Circuit design in biology and machine learning. II. Anomaly detection
Steven A. Frank
TL;DR
This work reframes biological anomaly detection as a problem of learning and using internal models of typical environmental patterns to identify deviations. It develops minimal, cell-scale circuit motifs inspired by machine-learning concepts—atemporal and temporal anomaly detection, multivariate integration, cascaded boosting, and dimensionality reduction via encoders—for robust classification with small circuits. The paper demonstrates, through illustrative models, that simple Hill-function–based receptors, moving-average trend tracking, and encoder-based representations can achieve substantial anomaly-detection performance and offer plausible evolutionary pathways for circuit design. Overall, the study provides a unified, cross-disciplinary framework linking biological circuit design to ML strategies, with implications for synthetic biology, neuroscience, and understanding evolution of computational strategies in living systems.
Abstract
Anomaly detection is a well-established field in machine learning, identifying observations that deviate from typical patterns. The principles of anomaly detection could enhance our understanding of how biological systems recognize and respond to atypical environmental inputs.

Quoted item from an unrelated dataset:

Here is a tiny trained network, its code and every weight. The questions are about switching its units off for an input and a target symbol, where a switched-off unit gives its printed mean instead of its output.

However, this approach has received limited attention in analyses of cellular and physiological circuits. This study builds on machine learning techniques -- such as dimensionality reduction, boosted decision trees, and anomaly classification -- to develop a conceptual framework for biological circuits. One problem is that machine learning circuits tend to be unrealistically large for use by cellular and physiological systems. I therefore focus on minimal circuits inspired by machine learning concepts, reduced to cellular scale. Through illustrative models, I demonstrate that small circuits can provide useful classification of anomalies. The analysis also shows how principles from machine learning -- such as temporal and atemporal anomaly detection, multivariate signal integration, and hierarchical decision-making cascades -- can inform hypotheses about the design and evolution of cellular circuits. This interdisciplinary approach enhances our understanding of cellular circuits and highlights the universal nature of computational strategies across biological and artificial systems.